- CFO optimism has brightened on an improved view of business prospects and greater confidence that the economy in 2024 will disprove forecasts of a recession, the Federal Reserve Banks of Richmond and Atlanta found in a survey.
- Top financial executives on average believe gross domestic product will grow 1.7% this year, a marked upgrade from their 1.3% forecast in August, the Fed regional banks found in a survey of 400 CFOs conducted with Duke University’s Fuqua School of Business.
- “The probability that firms assigned to a decline in economic activity has fallen considerably since the beginning of” last year, Sonya Ravindranath Waddell, vice president at the Richmond Fed, said in a statement.
CFO expectations align with those of private and public sector economists who believe growth during last quarter slowed from the robust 5.2% pace in Q3. Many analysts predict the Fed will achieve a “soft landing,” holding borrowing costs high enough to cool demand and slow inflation while avoiding a downturn and widespread unemployment.
“We think the odds of a recession are still relatively low in 2024,” Ed Yardeni, president of Yardeni Research, said Sunday in a research note to clients.
At the same time, Yardeni recently raised the odds of a 2024 recession to 35% from 30% in October because of the risk of a widening Israel-Hamas war. GDP will likely expand 2% this year, he said.
Bolstering forecasts of slower but sustained growth, the Atlanta Fed said Tuesday that GDP likely rose at a 2% annual rate in Q4, a downgrade from its 2.3% prediction on Dec. 23.
While optimistic that the expansion will persist, CFOs see risks to their outlook from monetary policy and the challenging quality and availability of labor, according to the Fed and Fuqua School survey.
Fed tightening — the most aggressive in 40 years — already poses a big challenge to CFO financing plans.
Since March 2022, the Fed has hiked the main interest rate from near zero to a range between 5.25% and 5.5%. Seventy percent of the survey respondents hold debt, with much of it coming due in the next few years.
“Firms that intend to roll over their debt are facing higher interest costs, which suggests that there could be some headwinds to economic growth in 2024,” the survey sponsors said.

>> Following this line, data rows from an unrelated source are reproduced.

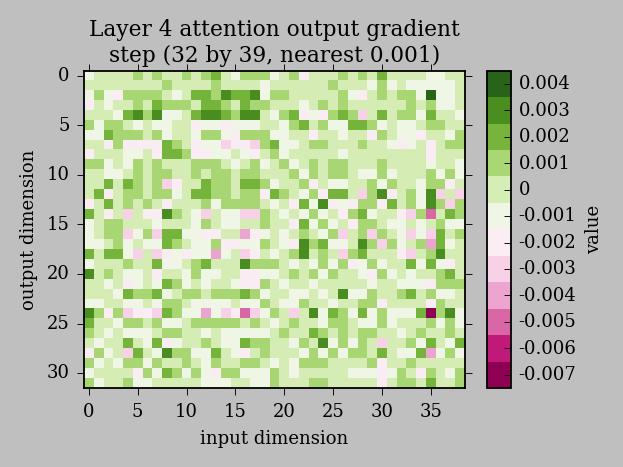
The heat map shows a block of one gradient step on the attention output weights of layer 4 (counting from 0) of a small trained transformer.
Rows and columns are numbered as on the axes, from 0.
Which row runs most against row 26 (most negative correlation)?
11
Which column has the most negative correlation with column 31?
25
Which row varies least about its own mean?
1
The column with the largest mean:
8
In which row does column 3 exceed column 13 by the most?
18
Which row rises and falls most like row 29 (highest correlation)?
27
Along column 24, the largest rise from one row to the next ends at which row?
13
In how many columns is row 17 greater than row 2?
14
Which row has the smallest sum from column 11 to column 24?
24
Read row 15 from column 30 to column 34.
0 -0.001 -0.001 0 -0.001
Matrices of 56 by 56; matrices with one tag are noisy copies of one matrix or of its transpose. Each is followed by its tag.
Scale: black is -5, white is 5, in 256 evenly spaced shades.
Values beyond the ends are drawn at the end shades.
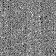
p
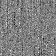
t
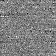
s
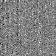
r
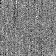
s
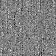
t
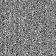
r
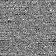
t
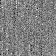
s
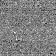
p
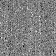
p
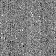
p
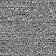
t
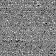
p
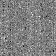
p
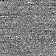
s
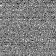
r
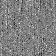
t
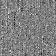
t
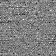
t
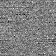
t
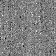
p
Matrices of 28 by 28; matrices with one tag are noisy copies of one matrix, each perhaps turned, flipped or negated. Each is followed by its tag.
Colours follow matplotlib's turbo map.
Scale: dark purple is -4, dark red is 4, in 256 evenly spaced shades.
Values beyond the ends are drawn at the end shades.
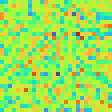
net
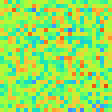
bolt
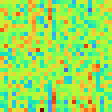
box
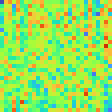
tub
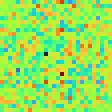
bolt
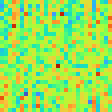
tub
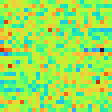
box
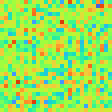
bolt
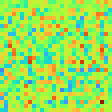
bolt
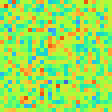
bolt
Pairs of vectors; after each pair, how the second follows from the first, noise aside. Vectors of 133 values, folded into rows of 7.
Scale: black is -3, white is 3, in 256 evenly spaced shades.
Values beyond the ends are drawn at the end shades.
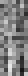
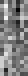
reversed, negated.
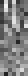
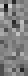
negated, partly zeroed.
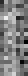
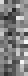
negated.
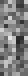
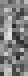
reversed, negated.
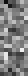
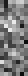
wrapped around, negated.
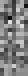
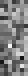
wrapped around, negated.
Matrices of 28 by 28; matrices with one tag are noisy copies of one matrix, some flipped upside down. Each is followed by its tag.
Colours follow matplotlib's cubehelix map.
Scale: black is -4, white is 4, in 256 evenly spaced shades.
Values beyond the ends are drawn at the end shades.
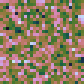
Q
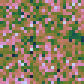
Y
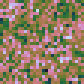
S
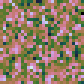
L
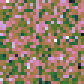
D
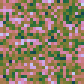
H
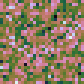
S
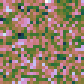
H
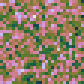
L
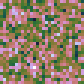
L
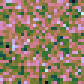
D
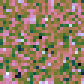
H
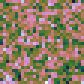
H
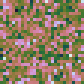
H
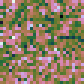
Y
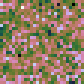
D
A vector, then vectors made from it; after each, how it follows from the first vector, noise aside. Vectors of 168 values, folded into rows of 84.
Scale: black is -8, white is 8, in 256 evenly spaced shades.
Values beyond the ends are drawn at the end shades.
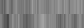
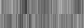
wrapped around.
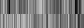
reversed, scaled up.
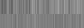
partly zeroed.
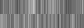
wrapped around, negated.
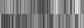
reversed, negated, scaled up.
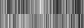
reversed, scaled up.
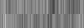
wrapped around.
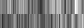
reversed, negated, scaled up.
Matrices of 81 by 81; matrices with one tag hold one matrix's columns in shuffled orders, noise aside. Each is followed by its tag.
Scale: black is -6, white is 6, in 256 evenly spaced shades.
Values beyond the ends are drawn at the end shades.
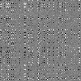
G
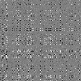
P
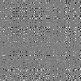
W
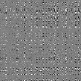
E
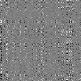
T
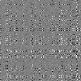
P
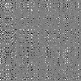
G
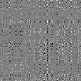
T
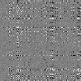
W
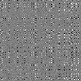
G
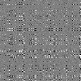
P
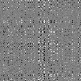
T
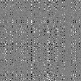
T
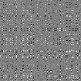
P
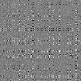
P
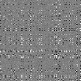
P
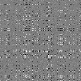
P

The survey echoed data over several months indicating a slowing in business spending.
“In spite of generally positive expectations for 2024, there was some indication that firms were cutting back — for example, the share of firms that report increased spending continued to shrink,” the survey sponsors said.
Additionally, 60% of firms expect the increase in prices this year to exceed levels prior to the COVID-19 pandemic, according to the survey. They also expect to raise annual compensation by 4.6%, or 0.4 percentage points above what they consider normal.
CFOs hold solid expectations for their companies’ performance, the survey found.
Financial executives on average forecast 5% revenue growth this year and 2.7% expansion of payrolls compared with 2.2% in 2023, according to the survey.
Company analysts also enter the new year with optimism, dismissing predictions of a downturn with expectations of a rebound in earnings.
Analysts forecast 11.8% year-over-year earnings growth among Standard & Poor’s 500 companies in 2024, well above the 8.4% trailing 10-year average annual growth rate, according to FactSet.